Книга Малые святцы - Василий Аксёнов
Шрифт:
Интервал:
Закладка:
— Вот когда явится, тогда посмотрим.
Встал отец, утопал к себе. Отложив вязание, ушла и мама.
Протопился камин. Задвинул я заслонку. Выключил везде, где горел, свет. Подступил к окну — ни зги не видно. Вспомнил Арину — выть мне захотелось.
30 января. Четверг.
Преподобного Антония Великого (356); преподобного Антония Дымского (ок. 1224).
Преподобного Антония Черноезерского (X VI).
Антоний Дымский. Родом из Новгорода. Оставив мир, поселился в обители святого Варлаама на Хутыни.

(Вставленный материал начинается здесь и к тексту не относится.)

Each row is a point. The points of each table are mixes of a few directions, plus a little noise. Count the directions of each table, and those that both share. Where both have some left over, give the other angles between the two spaces (their principal angles), to ten degrees, smallest first.
In the rows, zero is written as 128.

First (7 x 3):
[[ 49  86 176]
 [100 116 131]
 [161 150  87]
 [121 120 152]
 [195 166  80]
 [108 120 132]
 [162 139 138]]
Second (7 x 3):
[[ 89 158 170]
 [103 147 156]
 [134 124 121]
 [167  98  85]
 [192  79  58]
 [ 95 154 165]
 [117 136 140]]
Directions: first 2, second 1, shared 0; angles 50

First (7 x 4):
[[122 116 190 128]
 [141 150  11 127]
 [128 128 129 128]
 [125 122 161 128]
 [130 131 111 127]
 [116 109 227 129]
 [134 140  69 127]]
Second (5 x 4):
[[107 145 132 147]
 [154  96 144 169]
 [ 88 173 111  87]
 [ 91 167 118 107]
 [200  58 136 130]]
Directions: first 1, second 2, shared 0; angles 70

First (7 x 6):
[[135 192 122  67 112 113]
 [163 168 134 102 108 127]
 [ 81 106  96 109 144 127]
 [103  85 186 235 160 120]
 [138  96  97 112 121 147]
 [138  84 155 196 138 137]
 [138 164 108  74 112 126]]
Second (6 x 6):
[[142  89 139  95 117 148]
 [ 90 239 108 230 158  72]
 [145  93 148 115 121 144]
 [149  96 169 142 123 140]
 [125 111 101  76 120 139]
 [117 142 103 114 131 123]]
Directions: first 3, second 2, shared 1; angles 50

First (8 x 9):
[[123 136 143 111 130 135 140 130 123]
 [ 80 181 190 152  79 125 128  78  97]
 [171 129 108 100 166  96 136 167 146]
 [168  93  91  97 171 145 127 176 164]
 [192 118  89 122 172 130  86 190 210]
 [114  63  62 177 111 109 125  93  87]
 [ 73 140 173 134  88 165 142  85  94]
 [103 165 170 129 106 119 140 104 103]]
Second (8 x 9):
[[184 115 157 119  78 154 102 182 136]
 [128 135  17 198 153 220 182 146 141]
 [ 76 191 141  94 144 106  75 105 152]
 [108 134 153 102 119  79 114 106 101]
 [126 135 116 211  96 135 176  97  91]
 [156  89 167  93 135 112 120 144 138]
 [110 131 120  74 141 103 106 130 118]
 [137  95 155 133 158 118 148 113 146]]
Directions: first 4, second 5, shared 2; angles 60, 90

First (10 x 11):
[[118 128 130 124 138 118 135 115 123 128 121]
 [107 128 134 119 151 105 143  99 116 127 113]
 [164 128 118 144  90 166 103 177 149 128 153]
 [111 128 133 121 146 110 140 106 119 128 116]
 [175 128 115 149  79 177  95 191 155 129 160]
 [177 128 114 150  76 180  93 195 156 129 162]
 [ 76 129 143 105 183  74 165  58  98 127  92]
 [ 65 129 146 100 195  61 173  42  91 127  84]
 [ 89 129 139 111 169  87 156  76 106 127 102]
 [198 127 107 159  54 201  78 223 168 129 176]]
Second (8 x 11):
[[ 99 156 146 165 151 148 163 129 128 122 159]
 [136  93  85  66 115  63  86  74 108 154  57]
 [130 118 111 113 122 107 117 109 128 135 112]
 [164 105 199  84 144 153 121 180 112  93 106]
 [ 93 140  77 172 122  98 160  82 171 126 167]
 [128 164 108 190 103 176 129 159 144 144 182]
 [ 95 174 196 162 179 177 168 151  85 127 148]
 [180  77 101  72  86 102  76 138 148 122  92]]
Directions: first 1, second 4, shared 1

First (11 x 12):
[[121 159  97 124 192 142 110 168 163 143 123  83]
 [128 105 140 112 114 134 146  73 111 105 114 212]
 [126 161  93  98 212 154  71 160 145 158  98  74]
 [119 121 167 171  74 120  96 116  60 164 176 118]
 [115 125 141 146 120 127 196  72 120 104 165 214]
 [130 160 112  79 151 119 182 111 140 123 117  72]
 [126  94 164 201  57 115  98 151 102 138 171 153]
 [140 120 140 122  90 113 118 145 119 131 120  82]
 [146 136 110  61 128 113 192 112 163  91  82  99]
 [138 134  91 119 177 139 101 192 192 118  92  96]
 [122  95 159 175  89 132  96 109  91 131 153 204]]
Second (11 x 12):
[[124 152  60  85  85 124 107  86 175  79  32 164]
 [113 138  49 106  82 137 122 122 204  95  55 115]
 [147 130 151 117 180 124 112 134 116 119 121 173]
 [147 125 162 141 180 119 138 175 125 131 158 121]
 [115 100 116 129 167 157 193 134 166 131 158 131]
 [111 163 121 149  67 101 195 104 128 121 164  86]
 [118 110 148 164 215 160 141 165 128 160 193 143]
 [158 125 149 104 107 109  42 142  98 124  70 126]
 [126  98 154 121  84 126 169 105  97 147 155  92]
 [143 126 181 140 139 124  21 128  43 167 130 151]
 [105 140 118 155 105 127 169 117 129 139 171 102]]
Directions: first 5, second 6, shared 4; angles 90

First (9 x 14):
[[181 118 125  97 126 146 124  99 145  93 126 110 149 134]
 [ 84 139 106 133 104 119 141  95 107 106 155 124 120  96]
 [ 74 136  98 141 134 125 130  95 134 104 165  87 133 110]
 [ 54 142 109 156 124 112 136 122 112 133 155 120 114 106]
 [157 124 157 130 130 124 124 172 122 167  94 168 118 147]
 [142 129 121 110  97 130 138  96 111  98 133 137 129 107]
 [180 118 131 103 129 143 123 113 143 106 119 119 144 138]
 [142 122 150 139 158 127 115 176 144 168 104 137 126 159]
 [137 124 155 143 150 123 119 183 134 178 100 151 119 155]]
Second (11 x 14):
[[180 121 132  99 107 139 132 106 123 102 117 138 137 124]
 [104 131 134 144 136 120 127 150 124 152 125 136 118 132]
 [168 123 126 103 112 138 130 103 128  99 126 128 139 123]
 [155 125 127 110 116 135 130 110 128 108 125 127 135 125]
 [151 124 125 112 120 135 128 108 129 108 129 122 136 124]
 [  7 141  97 185 183 114 118 142 154 151 175  63 125 131]
 [139 129 157 137 118 117 131 175 107 173  97 182 107 135]
 [192 120 136  92 101 140 133 107 121 102 112 147 136 124]
 [160 124 129 109 115 136 130 111 128 109 124 131 135 125]
 [107 130 121 137 138 126 125 128 134 130 138 115 128 128]
 [ 47 139 125 176 160 109 122 170 132 176 141 118 112 135]]
Directions: first 3, second 2, shared 2

First (8 x 18):
[[195 213  55 103 120  25 150  92 199 159 112 192 105  57 132  92 148  89]
 [136 117 135 144 146 164 136 148 136 179 130 105 132 116  85 111 133 123]
 [133  85 154 151 158 169 117 135 114 117 131  96 141 134 106  80 140 175]
 [ 70  98 149 118 115 121  74 128 103  91 153  95  99 168 165 150 113 217]
 [121 126 124 132 135 139 132 134 111 165 138 101 120 134 120 132 124 121]
 [119 146 123 100  84  83 159  83  32  27 106 154 153 173 220 197 117  28]
 [119 116 164 124  94 150 113 154 154 134  99 143 136 104  89 156 132 112]
 [129 124 121 154 173 174 146 150 177 153 154 137 137 140 106 105 116 160]]
Second (9 x 18):
[[118 125 130 121 128 181  59 166 168 127 212 120 113  85 159 115 186  94]
 [115 126 133 117 127 204  38 177 185 128 235 117 105  73 171 109 206  83]
 [139 137 133 130 124  82 213  76  93 137  12 133 132 187 104 138  65 171]
 [134 133 131 129 126  97 180  96 105 132  56 130 131 165 112 134  89 155]
 [124 119 118 137 136 121  95 153 124 115 189 133 146 100 124 133 140 110]
 [133 138 139 118 120 134 164 100 130 144  61 122 111 163 133 124 113 149]
 [119 114 115 135 137 146  54 180 141 111 245 132 144  69 137 129 172  88]
 [137 132 129 130 126  92 186  92 101 132  52 134 134 166 108 136  82 157]
 [134 128 125 134 129  96 162 109 104 127  88 133 140 147 110 136  98 144]]
Directions: first 6, second 2, shared 0; angles 70, 90

First (10 x 24):
[[156 126 126 155 132 142  89 104 114 127 128  95 125 134  83 125 162 115
  103 114 170 169 134 130]
 [134 137 129 142 120 122 139 149 142 131 125 175 135 106 179 126 130 129
  152 145 112  79 129 100]
 [107 142 127 140 115 137 131 195 143 117 153 159 107 160 158 120 153 147
  133 119 123 127 126 157]
 [117 139 131 149 118 143 115 165 140 115 140 135 113 138 141 121 144 132
  132 115 135 136 120 140]
 [153  90 129 101 138 131 130  57  79 124 120  90 126 130  76 140  95 144
   90 119 126 160 114 145]
 [160 117 131 167 125 151 102 109 102 121 123 122 125 111 119 118 146 131
  110 117 154 136 122 120]
 [ 77 138 137 163 120 170 109 165 133 109 126  87 117 118 128  94 118 124
  132  97 148 156 112 153]
 [116 117 122 142 141 138 148 113 100 149 105 123 153  97 141  98 122 129
  128 140 137 102 149 121]
 [137 140 133   7 129  43 151  86 194 126 138 135 129 158 100 216  65 104
  159 155  56 127 108  98]
 [122 133 115 112 141 101 164 138 132 162 122 161 153 129 154 123 143 127
  143 160 119  88 166 116]]
Second (9 x 24):
[[160 130 143 130 121 139 128 136 125 125 156 136  98 129 120 124 113 139
  138 109 135 161 101 146]
 [111 129 121 125 136 113 131 128 140 131 109 128 158 121 148 131 137 123
  129 147 108  96 143 113]
 [ 45 122  92 127 143 114 124 114 124 143  75  94 175 136 136 136 171  95
  108 174 128  64 201  96]
 [157 136 138 119 131  94 141 124 163 110 106 171 184  98 169 131 107 150
  132 133  74  92  96 107]
 [170 130 146 130 117 144 128 134 121 122 162 139  88 131 112 123 107 143
  136  99 143 175  92 151]
 [165 131 144 128 122 131 131 134 133 121 148 145 113 122 129 125 109 143
  138 110 123 151  96 140]
 [ 89 126 117 129 144 124 125 144 132 150 126 100 136 131 146 129 155 107
  145 162 117  99 168 123]
 [ 69 121 105 132 138 137 119 129 111 149 117  85 123 146 118 130 164  98
  123 155 150 110 185 124]
 [187 128 146 131  99 155 127 108 103 102 152 154  76 139  76 124  91 154
  103  65 175 205  71 153]]
Directions: first 6, second 3, shared 0; angles 30, 40, 60

First (8 x 32):
[[144 115 139 128 119 122  90 141  88 130 105 132 126 111 137 132 122 144
  151 122  94 124 116 120 143  89 120 140 133 145 132  91]
 [151 109 144 127 116 119  72 147  70 132  94 134 124 103 142 135 118 152
  161 120  79 123 112 116 149  70 117 145 137 153 135  75]
 [122 132 124 128 131 130 140 124 141 128 135 126 129 133 125 127 130 123
  121 130 139 129 132 131 124 140 131 124 126 123 127 140]
 [152 109 144 128 115 120  71 147  70 132  93 134 125 103 142 135 118 151
  162 120  79 122 112 116 150  71 117 144 136 154 135  75]
 [107 145 115 129 139 135 178 111 180 125 159 122 131 150 115 121 137 106
   98 135 172 133 143 139 109 180 138 113 121 105 122 176]
 [106 146 113 128 140 136 181 110 183 125 161 122 131 152 114 121 137 106
   96 135 175 133 143 140 108 183 138 112 121 103 121 179]
 [ 99 152 108 128 143 139 201 104 203 124 173 119 132 160 109 120 140  97
   85 139 191 135 149 143 100 202 142 106 116  95 118 197]
 [144 116 139 129 120 122  89 140  88 130 105 133 125 111 138 133 121 144
  152 123  94 125 116 119 143  88 121 140 134 146 133  92]]
Second (10 x 32):
[[128 118 122 118 128 112 127 130 136 117 126 123 126 133 138 134 121 130
  132 140 109 119 116 134 150 113 141 135 142 137 111 126]
 [149 100 134 116 110 106  71 148  77 121  91 130 119 108 157 140 112 152
  166 130  58 115  99 121 168  54 128 150 153 166 121  73]
 [141 134 160 149 168 128 123 127 118 131 132 131 151 121  86 126 126 137
  124 124 153 130 144 134 132 147 127 141  94  99 128 128]
 [133 115 134 122 150 102 124 130 137 111 127 122 137 132 122 136 115 135
  133 145 109 116 117 142 167 115 149 147 132 127  99 127]
 [125 135 137 136 153 128 147 121 147 125 143 126 140 135 104 126 129 124
  114 132 154 129 139 137 127 155 135 130 112 106 121 148]
 [110 169 106 144  56 210 141 123 103 180 132 145  99 116 151 104 168 106
  112  75 184 167 161  83   7 169  64  67 117 134 216 131]
 [134 137 142 142 134 143 122 129 112 140 127 133 134 120 112 123 134 130
  127 115 146 136 141 121 109 140 114 125 109 116 146 123]
 [115 125 119 118 157 102 166 116 183 105 151 116 137 153 117 133 120 118
  110 156 138 116 124 153 159 151 162 137 132 113  88 166]
 [ 99 118  77  90  98 105 169 118 190 105 144 113 104 158 175 135 125 107
  117 157 104 115 104 143 149 124 158 118 176 153  93 161]
 [146 129 150 144 125 144  91 139  77 145 108 139 132 105 119 125 131 143
  144 106 125 136 135 112 113 111 103 130 111 130 156  95]]
Directions: first 1, second 3, shared 1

Умирая, святой Варлаам поставил Антония настоятелем вместо себя, но Антоний, избегая славы, удалился тайно из обители и стал жить в пещере на берегу Дымского озера, недалеко от Тихвина. Скончался святой Антоний в 1224 году. В 1336 мощи его были обретены нетленными.
Антон-перезимник. Случается в этот день тёплая погода.
«Перезимник обнадёжит, обтеплит, а потом мороз ударит крепкий».
Если небо на Антония затягивается тучами — к метели.
Позавчера похоронили Толю. Язва желудка у него была запущенная, и ещё: не выдюжило сердце — надцадил, попей-ка столько всякой пакости. Под капельницей скончался. Исполнилось бы ему в марте сорок четыре года. Теперь уж не исполнится, теперь другой отсчёт начался для него: «Стоит только умереть… — так говорят об этом. — У живых одна мера, у мёртвых её нет». Похоронили по-язычески. Без отпевания, без панихиды. Давно уж так здесь всех хоронят. Вынести не так или закопать раньше или позже времени, тем не тем ли помянуть боятся, а без обряда православного похоронить — нет. Я помогал копать могилу; начали в шесть часов утра и кое-как ко времени успели, едва пробились; пропиливали дёрн бензопилой; жгли там, на кладбище, костёр, чтобы не обморозиться и нагревать лопаты, и пили водку, как положено, — жидкий паёк копальщика. А мама принимала посильное участие в подготовке к поминкам, чуть ли не сутки провела там, у соседей, как на ногах-то ещё держится. За день ещё до похорон задул ветер, запуржило, после заволокло всё небо тучами. Толю, пока несли его в открытом гробу до кладбища, заснежило — снег на лице и на руках его не таял — как и на, дембельских ещё наверное, его ботинках. И помянули, как язычники, справили тризну — были и игры и ристания, ладно, что уже вне дома. На поминках Катя не пила. Подавленная. Сидела за столом тихая, как бедная родственница. У Анны Григорьевны и таблетки нужные и шприц был наготове. Не упала Катя в обморок и не заплакала ни разу. Перед собой смотрела тускло.
— Тоскливо ей теперь одной-то будет, — говорит мама. — Не пила бы так, ещё нашла себе кого-нибудь… молодая-то такая.
— Не за большим делом, — говорит отец. — Не пила бы… Нет уж, она теперь не остановится.
— Ну, я не знаю… всякое бывает. Есть же люди, прекращают. Ой, горе, горе. Падают аки листвие, и мужики-то всё в самом соку, не старые… косит и косит их, будто литовкой.
— Всегда так, — говорит отец. — Не война, так водка, а не водка, так чума… Инструментов у смерти хватает.
— Жалко, жалко Катерину, — всё и приговаривает мама.
— Она не поняла ещё, наверное, чё и случилось-то, — говорит отец.
— Поняла, как не поняла, — говорит мама. — Она ещё пока, поди, не чокнулась.
— Поди… Дак столько пили-то.
— Ну дак и чё что.
Ваня Чуруксаев, наклюкавшись там ещё, на кладбище, когда копали мы могилу (великодушно нас своим присутствием поддерживал), затем добавив на поминках, уснул, никем не замеченный, в снегу напротив церковного остова — полз туда зачем-то спьяну — и отморозил всё себе, что можно было отморозить. Увезли его вчера, глухо мычащего от боли, в больницу; обе ноги ему отрезали там по колено. Сестра его с ним ездила туда, после, вернувшись, рассказала. Плачет.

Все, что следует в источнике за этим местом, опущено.